“Me, nothing. You got three-eighties and a vamp-killer?”
“No collateral damage. Got it. Fifteen,” he said, meaning he’d be ready in fifteen minutes. He looked at his brother. “While we’re gone, see what you can find about a magic wreath. Get us dossiers on the living and undead principals to fill out Jane’s old ones. See if there’s anything in Reach’s database to update what we know. And get a shower. You stink.”
“Again?”
“Garlic,” I said. “You sweat garlic and testosterone.”

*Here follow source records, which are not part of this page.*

Each row is a point on a tangle of strands that fork and nearly touch. The rows are in no order.
In the rows, 128 means zero.
Points whose rows are less than 113 apart are linked; no others are.
J57: [131 109 137 168 125 110 138 142 178  71 122  92  76 117 100 152  96 117
  80 154 101  85]
J56: [142 156 121 145 156 144  98 117  89 118  51 101 109  83 151 108  75 125
 117 157 170 137]
J728: [118 111 115 140 129 111  91 132 151 184 118 170  94 187  77 146 113 146
 120 169 118 100]
J979: [ 97 176 127 118 121 140 129 127 112 159 119  78  87 182 148  53 103 151
  91 127 161 132]
J807: [121 100 161 153 156 102 120 100 116 157 121 143 170 153 144  91 181 101
  86  96 110 164]
J885: [134 114 114 109 120 113 108 148 163 125  92 105  67 137 155 157 179 142
 155 110 144  82]
J58: [119 143 161 110 102 145 124 151 117 137 119 151  99 179 142 111  86  93
 141 157 104 146]
J789: [100  89 142 158 152 153 163 122 143  88  98  98 100 137 146 124 137  79
 110 105 156 147]
J162: [124 163 105 132 147 159 161 107 102 108 147 161 179  93 153 143 184  81
 182 104 116 132]
J85: [ 86 142 139  92 143 157 107  89  77 164  89 150 115 147 109 107  73 126
 116 154 161 126]
J594: [ 99 130  80 154 123 161 174 111 158  90 111 114 105 133 107 180 178 124
 112  95 170  71]
J741: [129 164 126 164  88 115  90 136 137 111 125 126  88 131 111 137  90 172
 131 162 124 108]
J642: [138 103 129 146 113 133 175 151 147 179 129 106 144 194 137  80 132 134
  75  84 128 157]
J803: [135 175 142 118  77 155 119 144 124 132 120  98  89 217 172  63  78 153
 117 153 130 130]
J187: [141 153 139  95  85  99 118 130 102 175 214 168 173 142 131 121  87 156
 136 161  89 133]
J273: [118  89 150  92 159  99 116 132 126 142  90 140  82 149 144 149 173 101
 161  97 128 109]
J316: [137 139 132 119 152 132 129 150 144  90 168 146 146 132 117 155 176  88
 147 137  97 118]
J491: [166 103 126  98 167 104 106 145 126  96 118 119 118  97 165 145 156 150
 191 149 142  97]
J217: [142 107 138 122 116 105 136 165 168 104  79 102  66 150 118 173 138 127
 112  88 119  85]
J646: [176 117 118 115 133  83  96 106  89 149 149 161 181  62 103 143 126 183
 106 119 119 124]
J701: [115 132  69 128 117 189 147 171 207  86 104 104 124 137 124 173 158 140
 148 103 131 138]
J823: [145 138 107 172 118 137  97 122 177  53 108  65  98 102 165 149 194 124
 118 132 106  81]
J189: [145 192 139 148  62 107 123 115  90 117 162 113 142  97 145  73 116 182
 116 111 139 132]
J336: [ 82 144 123 126  98 108 157  74  90 163 191 172 151  96  96 145 111 161
 174 111 155 123]
J83: [114 129 116 127 147 156 171 111  99 146 127 149 135 160 140 137 166 131
 152  95 159  97]
J212: [125 113 174  36 123  73 132 171 159 163 151 114 126 126 152 105 158 113
 121  99 123 167]
J730: [159 168 164 125  74 121 172 111  71 110 171 128 148 119 153  97 115 140
 148 109 155 118]
J256: [106 143  72 153  93 180 139 130 183  72 104 103  81 124 115 190 164 130
 160  89 139  97]
J831: [141 173  93 110 135 152 145 151 143  83 108 111 132 119  97 179 111 139
 116 104 105 110]
J597: [129  90 147 123 106  99 141 173 171 164 149 110 132 180 134  98 136 132
 100 121  73 156]
J975: [164  60 126 127 162 104  78 110 128 146 130 143 176  69 160 144 175 150
 166 152 164 134]
J218: [162 162 129 175 135 106 105 127 120  93 165  85 121 105 173  86 170 156
 124 135 129 104]
J332: [143 157  97 127 110 140 172 147 123 189 191 129 133 228 130  85 110 167
 116 138  86  99]
J536: [166 129  85 113 128 175 210 118 125 103 177 102 196  67 137 136 117 135
 114 101 147 133]
J157: [150 143 107 126  79  81 111 136 108 167 155 167 175  96  94 147 122 193
 132 107 122 118]
J84: [ 83 164 124 167  93  93 116 121 135 153 115 181 124 125  83 144 164 154
 130  81 120 137]
J888: [125 138 123 176  77 115  86 129 147 114  88 159  98  95  90 175  89 164
 138 135 145 141]
J987: [ 96 157  86 132  64 110  54 134 150 204 146 155  96 171 101 115 110 155
 147 183 143 127]
J512: [148 119 115 151 199 153 110 107  92 121  48 127 153 103 146 144 114 127
 120 150 158 110]
J907: [129 165 107 134  54 103  45 148 149 166 121 126  93 130 121 134 103 181
 135 165 128 137]
J828: [140 169 126 170 115 111 114 111 113 136 168  86 134 117 138  83 135 183
  89 130 157 112]
J894: [142 139 109  97 159 154 168 118 138  88 195 146 177  98 139 173 194  99
 182 107 122 112]
J790: [121 158 161  71 176 101 112 131  94 134  91 122 112 146 151 133 141  97
 132 105 117 122]
J652: [146  41 146 104 126 110 136 144 137 136 125 134 156  94  77 153  96 135
 108 135 131 153]
J810: [ 91 101 153  56 149  82 128 131 122 170 126 100 119 116 130  86 142 100
  82  94 150 178]
J163: [114 139 125 150 118  88  75 108 122 133  99 165 109 107  79 164 146 142
 138 122 136 137]
J499: [149 131 127 103 121 123 112 148 123 110 128 144 120  82 132 156 115 145
 175 130 140 113]
J148: [130 105 155 137 153 152 128 105  84 178 134 175 201 135 147  86 135  98
 115 109 122 164]
J234: [155 179 143 132 111 168 112 150 121 166 133 116 127 141 211  82 156 137
 164 114 108 154]
J933: [126 122 133 135 124 123 151 132 114 147 109 103 111 178 119  75 107 146
  51  95 147 131]
J936: [140 134 131 111 102 111 155 127 116 175 189 141 136 196 108 108  73 138
 123 149  99 121]
J294: [120  99 141 123 181 169 118 101  95 109  68 139 199  75 132 146 112  96
 145 125 141 149]
J558: [124 125 125 112 129 141 176 104  85 170 164 147 152 117 116 132 130 152
 164 113 143 133]
J816: [140 192 157 132  84 162 176 120  74 124 130 143 141 149 174  97  95 109
 180 117 144 148]
J455: [141 195 148  81 142 133 128 101  54 143 103 163 134 129 113 117  64 132
 128 140 144 118]
J454: [102 157 119 161 116 151 177 115 130 110 117 120  75 176 118 143 153 127
 150  99 169  91]
J734: [136 101 146 124 105 151 142 161 141 129  90 129  88 154 148 128  56 124
 136 153 151 165]
J365: [107 108 136 165 170 117 137  85 127 130 123 122 159 104 132 115 197  73
  76 111 127 130]
J663: [103 116 116 187 126 151 185 102 146  83 109 110 114 128  95 154 139  96
  69  98 153 116]
J797: [ 64 177 123 130 146 163 176  80  78 140 151 170 173 106 131 117 163  88
 167  87 123 151]
J550: [143 113  90 113 124 137 167 156 167  79  69  94  89 123  96 182 115 145
 104  99  96  91]
J513: [126 134 130 177 110 121 173 115 165  33 137  94  66 130 116 156 127 112
 125 132 116  82]
J107: [ 70 146 151  93 194 131 126 108 107 135 168 151 159  95 103 130 137  77
 130 158 123 149]
J74: [ 71 121 136 130 192 150 109 113 142 101 136 137 118 102 122 121 127  52
 147 175 133 166]
J205: [154 103  97  79 151 134 185 137 133  95 172 122 182  81 131 145 176 123
 126  91 152 124]
J931: [144 134 167 105 108  85 109 174 163 171 174 123 141 136 149  95 179 123
 117  96  91 163]
J943: [166 122 116 158 131 133  91 160 144  82 151 159 171 112 119 162 141 125
 129 172  88 132]
J947: [137 142  96 119  98  96 125 135 108 198 219 165 156 101 108 127 103 192
 131 130  70 112]
J263: [ 77 106 156  72 154 135  99 124 132 195 122 138 135 156 137  92 147  99
 120 115 144 185]
J959: [116 188 126 110 115 135 142 152 133  88 116 112 106  96  99 161 105 135
 172 122 137 138]
J89: [138 115 162 145 127 148 133 117  91 139 109 152 167 127 134 111  99 115
 109 137 141 163]
J777: [132  85 153 171 153 109 116 115 136  93 102 147 141  96  98 141 149  83
  77 119 112 138]
J200: [135 104 124 158 124  91 114 133 153 100 104 110 109 122  67 148 115 101
  52 121  90 115]
J76: [140 187 174 104  84 144 137 122  95 130 119 113 107 185 162  93  64 112
 146 125 134 140]
J129: [106 123 154 115 185 140  78  94  79 137  55 128 112  93 113 120  53 120
 111 149 152 142]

“I’m da man?” he asked hopefully.
“No,” Eli and I said together.
“You just need to shower more often,” I added, trying for kindness.
“A lot more often,” Eli said, going for honesty.
? ? ?
We started out at Boudreaux’s Meats, which opened at eight a.m. according to the sign on the door, but actually opened closer to nine. Maybe so the proprietor could get a few winks in between dawn and opening. I hadn’t seen Lucky in the circle, but I had no doubt that he was involved somehow, his daughter being the center of the whole situation.
Boudreaux’s had been owned and run by Old Man Boudreaux, until Lucky married the man’s daughter and Boudreaux took his son-in-law under his wing, teaching him everything he knew about carving up pig, cow, wild boar, squirrel, gator, and seafood. And cooking all of the aforementioned protein on a grill. And making various meat-based delights out of it. I’d been in the state of Louisiana for a long time now, and I’d never found another eatery as good as Boudreaux’s Meats. The outside was decorated with signs advertising the meat and the day’s meals, with the specials written in chalk on a blackboard. There were also crosses painted on each window in brilliant blue, which was new. Inside, the place was changed a bit too, with blue plastic tablecloths on the few tables, new backless benches, the floor painted blue and polished to a high shine, and the smell of bacon flavoring the air. The cooler was still in the same place, full of ice and beer. And just like last time, I was met with the bad end of a gun.
“Jane Yellowrock,” Lucky said from behind the counter. “Raise your hands. Keep ’em high. You too, boy.” Eli narrowed his eyes at Lucky, the word boy being pejorative in these parts, but he raised his arms. Lucky had a deep, heavy Cajun accent, hard to understand sometimes, but there was no mistaking the intent of a double-barreled shotgun. The witch was in his early fifties, Caucasian, with black hair and dark eyes—what the locals call Frenchy. A few strands of silver marked his hair, new since I was here last. “Why you here?”
“I was asked to come by the Master of the City of New Orleans.”
“To stop de witches of dis town, here? To steal le breloque what Shauna found?”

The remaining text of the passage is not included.